Commonly useful signals to see include:
- Current of one phase of the motor (ex. Current clamp around wire leading to the motor).
- Determine where in the step indexer table the motor is
- Look for unstable currents indicating a different decay mode might be better
- A current probe works best for this, but if a sense resistor is used for current regulation you can also measure the voltage across this sense resistor.
- nFAULT
- Determine or rule out if the motor is hitting overcurrent protection (OCP), undervoltage protection, stall detected, etc.
- nHOME (if the device has it)
- VM (motor voltage)
- Look for voltage spikes or dips
- Instability
- STEP input signal
- Helps associate timing of other events
- VREF signal for stepper drivers without a built-in indexer
- Confirm VREF signal is sinusoidal or microstepping as desired
Here are some other good resources about debugging stepper motors:
- [GREAT Tutorial] Tips and tricks for testing and debugging stepper motors
- [FAQ] Debugging stepper motors
- [FAQ] How to troubleshoot common Stepper Stall Detect Issues
- [FAQ] Stepper Motor Audible Noise
- [Application Report] How to Reduce Audible Noise in Stepper Motors
- [Application Note] How to Improve Motion Smoothness and Accuracy of Stepper Motors
- [FAQ] Trapezoidal Motors vs. Sinusoidal Motors
Summary of Debug Strategies
The following table shows the types of faults that can occur commonly in motor drivers, the timing for those faults, threshold for fault detection, generic recovery method, and waveforms for further debug by triggering on the nFAULT falling edge to determine the fault. Note that waveforms are best captured using low-capacitance probes and/or differential probes measured as close to the DRV8xxx as possible due to sensitive circuits affected by parasitic capacitance.
|
Fault |
Timing |
Threshold |
Recovery |
Waveforms for further debug (trigger on nFAULT falling edge) |
|
Supply undervoltage |
VM/PVDD UVLO deglitch |
VM/PVDD UVLO falling |
VM/PVDD UVLO rising |
VM/PVDD, nFAULT (zoomed to 10us/div) |
|
Thermal warning/shutdown |
Automatic (no deglitch) |
TJ > TOTW (warning), TJ > TOTSD (shutdown) |
TJ < TOTW -THYS (warning), TJ > TOTSD -THYS (shutdown) |
VM, VCP, OUTx, nFAULT. Look for any “higher than usual” voltages on gate drive outputs or regulators to indicate overstressing or higher power losses internally. |
|
Charge pump undervoltage |
CPUV deglitch |
CPUV falling |
CPUV rising |
VCP/CP, VM/PVDD, nFAULT (zoomed to 10us/div) |
|
Overcurrent protection |
|
OUTx current above OCP |
Current < OCP deglitch |
OUTx current, OUTx voltage, nFAULT, VM (zoomed to 10us/div) |
Pulling images from Oscilloscope
An easy way to improve the resolution of the waveform images you share is to acquire the source image from the oscilloscope instead of taking a picture with a phone. Most oscilloscopes have a USB port on the front to plug a flash drive into for file transferring. Some newer oscilloscopes often include a web interface so you can pull these images from the scope wirelessly.

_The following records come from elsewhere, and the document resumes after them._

Each row is a point on a landscape with many peaks, with its height.
From any point a climber takes the steepest step (rise divided by distance) to one of its 2 nearest points. It stops when none of these is higher. Distance is the straight distance between rows; heights are no part of it.
<1351>: [120 144 166 111  37 135 100  70 148 116 174 154 127 118  99  66 142 118
 143 127 150 108 129 124  87 135 152 182 163  83 133]  (h 265)
<734>: [138 104 124 137 160 113 130  98  65 133 154 127 159 137 132  72 135 133
 197 137 134 129 167 140 122 115  83 127  93  55 112]  (h 254)
<1262>: [174 139  66 158  96 108 105 104 133  91 174  91 155 166 136 160 164 167
 129 144 126 127 106 130 125 181 105  81  81  80 146]  (h 509)
<1357>: [114 117  80 188 155 158 142 129 125 118  94 119 101 108 136 187 107  97
  90 138  75 136 128 134 128 124 121 104 123 178 125]  (h 432)
<1618>: [136 119 159 121 183 126 144 100  71 121 148 137 164 121 119  57 134 116
 227 151 137 127 163 124 124  93 114 139 105  62  94]  (h 227)
<1805>: [160 129 181  56 175 116 157 169 118  94  79 150 141 110  92  97 119 155
 140 103 190  96 181 118 159 126 121 149 117 101  70]  (h 437)
<1821>: [134  88 138 132 223 139 175  85  54 145  84 134 102  91 174 122 128  76
 135 147 104 162 146 116 105 108 114 117  98 142  89]  (h 139)
<1602>: [168 116 114 163 217 143 150 121  79 123  68 104 154  89 133 180 107 123
 125 138 115 126 141 135 133 135  93 117  74 165  92]  (h 423)
<1550>: [ 65 113  45 196 111 155 113 111 208 105 194 108 118 149 126 166 106 122
 121 129  86 133 125 130 156 103 100 141 131 105 172]  (h 170)
<644>: [103 118 151  85 152 107 166 129  87 155 117 127  64 128 142  77 166  83
 160 155 107 163 134 101 119 110 120 115 177 155 120]  (h 131)
<1155>: [119 112 125 206 185 164 136  94 137 180 123 109 141 136 173 172 112  87
  83 151  79 175 107 127 104 101 143 103  86 135 129]  (h 615)
<295>: [130 114 169  87 208 110 186 151  88 150  61 121 113 116 165 104 135 119
 106 146 142 157 150 120 117 119 130 126 127 128  91]  (h 349)
<352>: [139  87  87 207 163 141 143 117  95 131 125 115 142 136 157 195 110 103
  90 152  59 151 142 116 114 106 108  91  62 130  95]  (h 149)
<1440>: [ 83 118 153 122 143 133 160 160 137 179 124 139 133 148 129  68 118 109
 148 127 147 145 136 125 125 123  95 151 153 153 181]  (h 266)
<1822>: [133 149 120 110 158 123 136 128 115 133  83 114  93  99 151 173 132 102
 105 147  99 158  97 121 127 122 162  97 131 195 110]  (h 431)
<277>: [113 138 107 165 109 161 105 159 194 116 118 118 151 124  76 157  76 149
 115  88 147  98 114 147 161 143 115 156 144 170 167]  (h 533)
<1333>: [126 105 189  70 143 101 176 173 129 136  94 146 141 124 145  49 126 169
 101 104 199 103 183 127 119 142 116 168 149  98 111]  (h 516)
<444>: [165  88 133 127  95 154 104 120 115  77 140 149 148 105 103 121 105 159
 109  74 147  85 152 136 131 130 118 171  93  89  92]  (h 327)
<1753>: [ 85 154  92 112 100 101 148 170 161 126 120 139 115 182 155 102 140 122
 110 139 117 110 113 154 149 171 140  83 160 159 215]  (h 111)
<778>: [156 119 145  88 118 107 159 146  78 112  77 132 123 138 149 133 134 152
  92 124 127 138 171 124 114 135 112  99 118  94  71]  (h 368)
<699>: [171 133 155 132 176 126 100 122 116 126 137 103 172 121  87 145 119 159
 199 128 175 127 114 110 144 103 128 141  83  89 100]  (h 514)
<157>: [153 149 138 108  82 122 113 138 142 118 133 130 145 155 128 112 138 155
 114 123 157 114 118 115 128 161 139 113 134 116 142]  (h 369)
<637>: [ 88  92  26 200 121 136 104 123 165  97 205 103 119 161 129 172 125 120
 148 142  72 144 137 139 138 117  88 107 109 107 164]  (h 164)
<108>: [192 124  85 144 114 114  85 132  70  96 183  99 159  98  93 147 133 167
 189 123 156  83 116 125 155 125 122 122  79  97  98]  (h 321)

Teledyne Lecroy scopes: Open a web browser and go to ScopeIPAddress/instrumentscreen.html (Ex. 10.1.2.3.45/instrumentscreen.html). This will show the screen of your scope that you can right click and copy or save the image from.
Tektronics scopes: Install the free TekScope Utility shown here: https://forum.tek.com/viewtopic.php?t=140451 It supports pulling full resolution images from the scope, along with getting CSV files of the raw data among other features.